I was looking for a way to introduce iterating (looping) over a dataframe. Now is an excellent opportunity because we can use it to replace the missing data. But this is certainly not the best way because there are highly optimised weapons in the Panda’s arsenal like apply(), fillna() and so on. However, I (lazily) often find myself using loops because they are plain and simple to get started and understand.

You can loop through your dataframe using the method itterrows() as follows. It spits out the index and the row for every iteration.

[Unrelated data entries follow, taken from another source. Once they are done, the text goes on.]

Here is a tiny trained network, its code and every weight. The questions are about switching its units off for an input and a class, where a switched-off unit gives its printed mean instead of its output.

import numpy as np


def w(rows, s, z=0):
    codes = np.array(rows[::2]) - 128.0
    scale = np.full(codes.shape[1], s)
    scale[-1] = z or s
    return codes * scale


def f(y):
    return y / 2 * (1 + np.tanh(0.7978845608 * (y + 0.044715 * y**3)))


def log_softmax(a):
    a = a - a.max(-1, keepdims=True)
    return a - np.log(np.exp(a).sum(-1, keepdims=True))


def net(x, mask):
    res = np.array(x, float).reshape(1, 8) / 4 @ E
    y = f(res @ A[0][:, :-1].T + A[0][:, -1])
    res = res + np.where(mask, y, B[0][:, -1]) @ B[0][:, :-1]
    return log_softmax(res[-1] @ U[:, :-1].T + U[:, -1])


A, B = {}, {}
E = w([
[200,147,166,64,146,41,79,228,103],'x0',
[187,238,126,29,71,197,144,114,190],'x1',
[27,184,148,146,58,117,25,173,185],'x2',
[148,95,111,35,176,88,24,1,178],'x3',
[98,67,250,93,97,102,180,103,167],'x4',
[73,186,183,104,252,137,151,127,128],'x5',
[180,75,199,185,157,239,76,158,153],'x6',
[125,126,129,125,126,130,129,130,125],'x7',
],0.0058)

for index, row in df_class.iterrows():
    name = row['Name']

    for column in ['Test 1', 'Test 2']:
        if np.isnan(row[column]):
            print(f'{index}: {name:<15}  missing data for {column}')
            df_class.loc[index, column] = 0

If you run this, you should end up with the following:

    A5410124H: Kyla Young       missing data for Test 2
    A7653832E: Quentin Kemp     missing data for Test 1
    A2727061A: Malik Becker     missing data for Test 2
    A3699958T: Norah Miles      missing data for Test 1
    A3699958T: Norah Miles      missing data for Test 2

You can extract the various columns from the row variable just as you do with a dataframe (loc and iloc works too). I have used isnan() from NumPy to check for NaN because you cannot use ==. I am also using the index to update the original value of the dataframe. There are cautionary tales (e.g. see Nice of Loops) about changing something while iterating over it. However, it is safe in this case.

2 Combining dataframes

Now I will show you how to combine two datasets into one dataframe. Done correctly, Pandas makes quick, efficient work of this1.

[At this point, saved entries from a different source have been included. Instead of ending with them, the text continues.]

Below is a small trained network, with its code and all its weights. Each question gives an input and a class and asks what happens when units are switched off, that is, made to give their printed mean instead of their output.

import numpy as np


def w(rows, s, z=0):
    codes = np.array(rows[::2]) - 128.0
    scale = np.full(codes.shape[1], s)
    scale[-1] = z or s
    return codes * scale


def f(y):
    return np.maximum(y, 0)


def log_softmax(a):
    a = a - a.max(-1, keepdims=True)
    return a - np.log(np.exp(a).sum(-1, keepdims=True))


def net(x, mask):
    res = np.array(x, float).reshape(1, 5) / 4 @ E
    y = f(res @ A[0][:, :-1].T + A[0][:, -1])
    res = res + np.where(mask, y, B[0][:, -1]) @ B[0][:, :-1]
    return log_softmax(res[-1] @ U[:, :-1].T + U[:, -1])


A, B = {}, {}
E = w([
[135,229,73,87,87,79],'x0',
[122,118,181,51,43,186],'x1',
[203,51,63,163,55,93],'x2',
[115,64,58,11,183,135],'x3',
[199,116,208,91,156,34],'x4',
],0.011)
A[0] = w([
[136,73,136,99,15,123,100],'n1',
[48,136,64,161,97,198,90],'n2',
[152,193,40,100,42,42,62],'n3',
[122,110,164,73,78,151,86],'n4',
[148,130,150,99,71,199,94],'n5',
[121,218,156,166,68,90,88],'n6',
[106,148,70,128,116,197,2],'n7',
[221,48,51,167,61,102,84],'n8',
[143,217,93,83,115,106,87],'n9',
[92,79,169,112,120,57,87],'n10',
[112,225,71,98,110,94,88],'n11',
[143,134,174,173,103,132,67],'n12',
[156,125,162,192,86,135,128],'n13',
[117,80,60,60,180,130,123],'n14',
[148,78,63,32,162,114,129],'n15',
[138,161,182,205,90,142,90],'n16',
[123,11,176,190,174,189,124],'n17',
[136,149,46,194,214,48,141],'n18',
[101,124,76,202,199,103,60],'n19',
[133,163,161,69,67,166,90],'n20',
[192,149,214,72,175,69,103],'n21',
[96,139,76,168,132,174,115],'n22',
[167,135,166,102,126,65,98],'n23',
[200,126,166,97,155,82,86],'n24',
[81,70,100,31,168,124,139],'n25',
[27,211,197,89,220,144,100],'n26',
],0.011,0.0028)
B[0] = w([
[168,136,153,131,166,168,189],'n1',
[184,87,74,138,32,61,220],'n2',
[81,58,161,69,139,119,211],'n3',
[169,188,140,72,161,151,175],'n4',
[198,175,135,103,150,96,180],'n5',
[82,159,146,162,146,110,207],'n6',
[140,140,86,114,49,99,182],'n7',
[106,61,118,202,161,254,231],'n8',
[82,70,190,91,140,110,188],'n9',
[127,128,73,126,93,91,159],'n10',
[107,51,171,89,144,92,199],'n11',
[99,152,151,161,120,115,169],'n12',
[67,185,154,162,145,132,184],'n13',
[91,202,141,169,130,106,207],'n14',
[61,214,154,195,131,120,215],'n15',
[96,216,132,150,138,106,201],'n16',
[90,45,192,36,159,13,227],'n17',
[208,189,133,66,191,161,211],'n18',
[174,166,126,90,150,126,185],'n19',
[199,162,136,95,191,153,186],'n20',
[158,95,48,153,75,88,209],'n21',
[164,145,91,126,67,88,186],'n22',
[147,109,79,157,87,105,172],'n23',
[153,127,53,152,61,94,179],'n24',
[93,189,135,164,124,122,216],'n25',
[137,25,105,197,138,246,252],'n26',
],0.0096,0.015)
U = w([
[24,220,139,176,125,119,65],'0',
[177,106,49,127,26,87,108],'1',
[114,60,115,168,153,254,250],'2',
[63,60,181,47,152,79,118],'3',
[244,195,132,62,193,161,98],'4',
],0.013,0.0019)

Each question gives the input, the list of numbers given to net, and the class t.
The units are the neurons (one row each of A and B). Each row of codes is followed by its name. A weight is (code - 128) times the scale printed after its matrix; where a second scale follows, it is the last column's (A, B and U).
mask holds one flag per neuron, in row order. A switched-off neuron (its flag False) gives its mean, the last column of its row in B, instead of its output. The means were averaged over made-up inputs and are rounded, as every weight is.
A unit's drop is (log p(t) with every unit on - log p(t) with that unit switched off) / (log p(t) with every unit on - log p(t) with every unit switched off).
The circuit of an input: a set's keep is (log p(t) with only the set's units on - log p(t) with every unit switched off) / (log p(t) with every unit on - log p(t) with every unit switched off). Starting from the 12 units with the biggest drops (on a tie, the unit counted first), units are removed one at a time, each time the one whose removal leaves the highest keep (on an exact tie, the one counted first), for as long as the keep stays at least 0.8.
circuit, biggest first: the units of the circuit, biggest drop first
most important unit: the unit with the biggest drop
k most important neurons: the k neurons with the biggest drops, biggest first
drop of u: that unit's drop, to one decimal
input [8,-7,8,1,-2], class 2: circuit, biggest first -> (n8)
input [-3,-2,-5,-3,-5], class 1: 2 most important neurons -> (n8, n2)
input [6,-1,4,3,-5], class 3: 2 most important neurons -> (n3, n11)
input [6,-3,4,-5,-4], class 3: 3 most important neurons -> (n3, n11, n15)
input [-5,7,2,2,6], class 4: 4 most important neurons -> (n4, n2, n1, n20)
input [-6,-6,-7,0,7], class 1: 3 most important neurons -> (n21, n8, n24)
input [-4,-8,6,6,-3], class 4: 2 most important neurons -> (n18, n19)
input [8,-3,5,-5,-7], class 3: 4 most important neurons -> (n3, n11, n9, n21)
input [7,2,-6,2,7], class 1: 2 most important neurons -> (n21, n24)
input [-2,3,6,-6,-3], class 0: 3 most important neurons -> (n26, n16, n13)
input [-6,6,8,0,7], class 2: 2 most important neurons -> (n8, n1)
input [8,4,4,7,2], class 3: 4 most important neurons -> (n3, n11, n9, n16)
input [6,1,-6,2,0], class 2: 2 most important neurons -> (n26, n17)
input [-4,6,6,1,3], class 2: most important unit -> n8
input [-1,3,6,5,-1], class 2: 2 most important neurons -> (n8, n16)
input [1,8,-8,5,-3], class 2: drop of n26 -> 7.8
input [-8,8,-4,0,8], class 1: drop of n21 -> 0.7
input [2,-4,5,1,-4], class 2: drop of n8 -> 2.1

The file dummy-class-2-of-2.xlsx contains the data for ‘Test 3’. You should open this file using Excel, LibreOffice or Sheets to see what it looks like.

I am going to import this data and call it df_class_2. I will also rename the columns and set the index to MATRIC_NO. This last point is crucial when combining the two dataframes because the index is used to match the rows.

df_class_2 = pd.read_excel('dummy-class-2-of-2.xlsx')

#------------------------- Rename columns ------------------------#
new_column_info = {'Student No': 'MATRIC_NO',
                   'Test 3 (50%)': 'Test 3'}

df_class_2.rename(columns=new_column_info, inplace=True)

#--------------------- Set index to MATRIC_NO --------------------#
df_class_2.set_index('MATRIC_NO', inplace=True)

df_class_2.info()
<class 'pandas.core.frame.DataFrame'>
Index: 31 entries, A3028967J to A4080490P
Data columns (total 1 columns):
 #   Column  Non-Null Count  Dtype  
---  ------  --------------  -----  
 0   Test 3  31 non-null     float64
dtypes: float64(1)
memory usage: 496.0+ bytes

If you look at the output of info(), you will realise that students are missing! It turns out the person who created this file only included the scores for the students who were present at Test 3. If you were going to work with spreadsheets, this would have given you a migraine. But with Pandas, it is going to be a breeze.

Let me combine (concatenate) the two dataframe using the pd.concat() method. I will specify axis=1 so that the dataframes are joined along the columns (not one on top of each other along rows).

df_combined = pd.concat([df_class, df_class_2], axis=1)

2.1 The complete recipe

Let me show you the complete recipe for everything we have done in this part. I have reordered some actions (e.g. creation of the ‘Total’ column) and modified a few things (e.g. df_class_1 instead of df_class). I have also removed the excessive comments from the previous version. Everything should flow nicely and make sense to you.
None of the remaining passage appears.